Milt Newton

Milwaukee Bucks
- Title: Assistant general manager
- League: NBA

Personal information
- Born: August 25, 1965 (age 60) Saint Thomas, U.S. Virgin Islands
- Listed height: 6 ft 5 in (1.96 m)
- Listed weight: 180 lb (82 kg)

Career information
- High school: Coolidge (Washington, D.C.)
- College: Kansas (1984–1989)
- NBA draft: 1989: undrafted
- Position: Small forward

Career history
- 1989–1990: Grand Rapids Hoops
- 1990: Rockford Lightning

Career highlights
- NBL champion (1992); CBA All-Rookie Second Team (1990); NCAA champion (1988); Second-team All-Big Eight (1989);
- Stats at Basketball Reference

= Milt Newton =

American basketball player and executive (born 1965)

Milton M. Newton (born August 25, 1965) is an American professional basketball executive and former player. He is the assistant general manager of the Milwaukee Bucks of the National Basketball Association (NBA).

Newton, a 6'5" small forward, was recruited by coach Larry Brown to the University of Kansas, where he played from 1985 to 1989. During this time, he was a starting forward on Kansas' 1988 national championship team and joined teammate and Final Four Most Outstanding Player Danny Manning on the all tournament team. In the tournament final against Oklahoma, Newton scored 15 points on nearly perfect shooting, making all six of his field goal attempts (including both 3-point attempts), his only miss coming at the free-throw line. He also contributed numerous plays that, while they did not show up in the box score, contributed mightily to the Jayhawks' victory. As a senior in 1988–89, Newton was the Jayhawks' captain on Roy Williams' first team. He averaged 17.7 points and 5.1 rebounds per game and was named second team All-Big Eight Conference. Born in the United States Virgin Islands, Newton was also co-captain of the U.S. Virgin Islands entry in the 1987 Pan American Games.

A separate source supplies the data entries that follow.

Look-ups in named tables: a row name and a column name give one cell, copied from the table.

Table Mogu
	Gobid	Kipap	Lag	Sifetig	Dovor	Pir	Gapoma	Laf
Bigo	-151	36	252	-514	-418	299	-856	-621
Tol	-145	107	263	-1	281	-651	48	-7
Suz	-121	-63	269	81	25	-787	137	69
Doru	48	-318	-247	-436	323	-81	117	-376
Zodebev	-467	513	6	-38	-292	-295	-642	100
Linet	-160	-75	-32	-80	-17	-144	15	16
Ril	-4	145	-252	-14	113	454	-526	-394
Bebef	-251	-373	872	7	142	338	-522	-94

Ril, Kipap => 145
Suz, Sifetig => 81
Bebef, Gobid => -251
Tol, Gobid => -145
Doru, Gapoma => 117
Doru, Laf => -376
Suz, Gobid => -121
Suz, Laf => 69
Suz, Dovor => 25
Ril, Dovor => 113
Tol, Laf => -7
Zodebev, Laf => 100
Doru, Pir => -81

Bur:
|  | Povadi | Kek | Rimam | Bupip | Fak | Tevoku | Vak | Matub |
|---|---|---|---|---|---|---|---|---|
| Fopavum | 204 | 182 | 192 | 115 | 88 | 143 | 150 | 113 |
| Zal | 102 | 222 | 109 | 97 | 161 | 97 | 161 | 112 |
| Sok | 161 | 140 | 153 | 109 | 158 | 133 | 131 | 100 |
| Ginumiv | 207 | 2 | 193 | 135 | 124 | 160 | 75 | 121 |

Rimam of Fopavum = 192
Bupip of Sok = 109
Povadi of Sok = 161
Tevoku of Zal = 97
Tevoku of Fopavum = 143
Matub of Sok = 100
Fak of Fopavum = 88
Rimam of Ginumiv = 193
Matub of Ginumiv = 121
Vak of Zal = 161
Bupip of Zal = 97
Fak of Ginumiv = 124
Vak of Fopavum = 150
Matub of Fopavum = 113
Tevoku of Ginumiv = 160
Povadi of Ginumiv = 207

Dabovif =
cols = Dilipo, Gapulim
Nav: [15, 1]
Dufasup: [-2, 43]
Durigit: [40, 12]
Revik: [-13, -4]
Let: [6, -15]
Ruf: [-12, 81]
Zaliman: [19, -66]
Fif: [49, -2]

Nav, Dilipo => 15
Fif, Dilipo => 49
Dufasup, Gapulim => 43
Ruf, Gapulim => 81
Ruf, Dilipo => -12
Zaliman, Gapulim => -66
Nav, Gapulim => 1

Table Belebuf
         Pivana  Duv  Maf  Peb  Bodoze
Kipeme      133  144  142  135     151
Fofo        107  120  146  151     150
Zif         108   59  157  152     122
Zar         138  157  195  134     130
Tuni        152  151  139  133     156
Tak         129  117  153  141     118
Giropot     134  177  138  133     188
Bek         146  137  139  138     143
Nuzil       121  145  142  147     125
Nufe        152  137  146  147     139

Pivana of Nufe is 152
Duv of Fofo is 120
Bodoze of Zar is 130
Maf of Zif is 157
Peb of Tak is 141
Peb of Fofo is 151
Duv of Tak is 117
Pivana of Kipeme is 133
Bodoze of Fofo is 150
Peb of Bek is 138
Duv of Bek is 137
Pivana of Fofo is 107
Peb of Nuzil is 147

Moke.csv
,Gat,Vop,Kalor,Dudepor,Gizep,Ret,Mifil,Nurado
Lukoduv,107,32,188,-102,138,-101,535,82
Nif,131,11,485,144,345,76,-39,-423
Zav,-296,-58,55,400,105,412,482,-160
Gon,441,423,189,-215,-333,713,676,70
Gusef,323,152,32,252,169,-55,-161,227
Teru,-501,-163,-145,195,-148,240,-15,133

What is the Gizep of Zav in Moke? 105
What is the Gizep of Gon in Moke? -333
What is the Mifil of Gusef in Moke? -161
What is the Mifil of Teru in Moke? -15
What is the Ret of Nif in Moke? 76
What is the Nurado of Nif in Moke? -423
What is the Ret of Gusef in Moke? -55
What is the Gizep of Nif in Moke? 345
What is the Gizep of Teru in Moke? -148
What is the Nurado of Gusef in Moke? 227
What is the Vop of Gon in Moke? 423
What is the Mifil of Nif in Moke? -39
What is the Dudepor of Gusef in Moke? 252
What is the Ret of Gon in Moke? 713
What is the Kalor of Zav in Moke? 55
What is the Dudepor of Lukoduv in Moke? -102
What is the Gat of Lukoduv in Moke? 107
What is the Nurado of Zav in Moke? -160
What is the Ret of Lukoduv in Moke? -101
What is the Kalor of Lukoduv in Moke? 188
Row with the largest Dudepor: Zav

Table Lumel
	Vodi	Popogi	Vif	Ligelod	Medutum	Pufur	Vog	Pazazip	Bap	Piv
Rar	21	11	9	-16	-4	26	17	34	5	3
Luf	26	68	16	18	-6	-36	-9	2	37	-5
Ratiko	12	24	29	3	28	9	11	22	-15	-4
Lafen	21	42	13	10	31	18	23	7	-26	17
Rezufo	-10	54	19	0	1	-46	-3	-11	4	1
Niboz	1	-49	13	31	9	6	9	12	-2	24
Pek	26	58	20	7	-18	-17	45	0	3	-31
Nofose	15	73	16	-1	42	-53	24	9	25	14
Bimiso	3	59	19	-2	22	58	44	19	38	-15

Vodi of Lafen: 21
Piv of Bimiso: -15
Medutum of Rar: -4
Vif of Rar: 9
Bap of Rar: 5
Pufur of Lafen: 18
Pufur of Niboz: 6
Popogi of Pek: 58
Bap of Nofose: 25
Vog of Niboz: 9
Medutum of Luf: -6
Vif of Nofose: 16
Vif of Lafen: 13
Medutum of Pek: -18

Table Bedidof
columns: Dum, Pafeduv, Ner, Vapepu, Peb, Mis, Mopobu, Memuf, Dasizep, Tivuzem
Sozaro: [113, 84, 58, 161, 12, 103, 171, 125, 179, 152]
Pek: [145, 81, 75, 160, 19, 108, 177, 105, 189, 160]
Regiva: [71, 137, 132, 76, 180, 114, 59, 124, 48, 70]
Zom: [121, 130, 159, 72, 191, 120, 67, 93, 63, 84]
Kofavir: [166, 118, 171, 81, 178, 123, 89, 69, 92, 103]

What is the Dum of Kofavir in Bedidof?
166
What is the Tivuzem of Zom in Bedidof?
84
What is the Dasizep of Pek in Bedidof?
189
What is the Vapepu of Kofavir in Bedidof?
81
What is the Dum of Regiva in Bedidof?
71
What is the Ner of Kofavir in Bedidof?
171
What is the Mis of Pek in Bedidof?
108
Which row has the largest Mopobu? Pek

Rir.csv
,Nop,Lan
Fenufot,783,513
Satup,458,23
Pup,491,521
Rafof,689,422
Sud,302,490
Fur,620,591

What is the Lan of Sud in Rir?
490
What is the Lan of Fenufot in Rir?
513
What is the Lan of Rafof in Rir?
422
What is the Nop of Rafof in Rir?
689
What is the Nop of Fenufot in Rir?
783
What is the Nop of Satup in Rir?
458
What is the Lan of Fur in Rir?
591
What is the Nop of Sud in Rir?
302
What is the Nop of Pup in Rir?
491
What is the Lan of Pup in Rir?
521
Row with the largest Lan: Fur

After college, Newton played basketball professionally in Belgium and Australia (for the NBL's South East Melbourne Magic), and for the Rockford Lightning and Grand Rapids Hoops in the Continental Basketball Association.

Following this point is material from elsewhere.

One turn moves each row of this set onto another row. After a few examples, where does it send each row asked below?
K840: 6, 2, 11, -8, 2, 2, 6, 11, 3, -3, -4, 1, 2, -6, -11, 7, 1, -3, -8, -2, 12, -5, 1, -1, 3, -1, -2, 3, 8, 13, -10, -8, -2, -9, -2, -1, -5, 7, -5, 1, 9, 0, 11, -27, -5, 1, -4, -3, -4, 0, 7, 1, 2, 1, 11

Following his playing days, Newton turned to the business side of basketball. After a few years working as a scout for the Philadelphia 76ers and as the assistant director of USA Basketball, Newton joined the NBA front office and was instrumental in launching the NBA Development League. He joined the Washington Wizards as their Vice President of player personnel in 2003. In September 2013, he was hired by the Minnesota Timberwolves as their general manager. Newton was let go by the team in May 2016.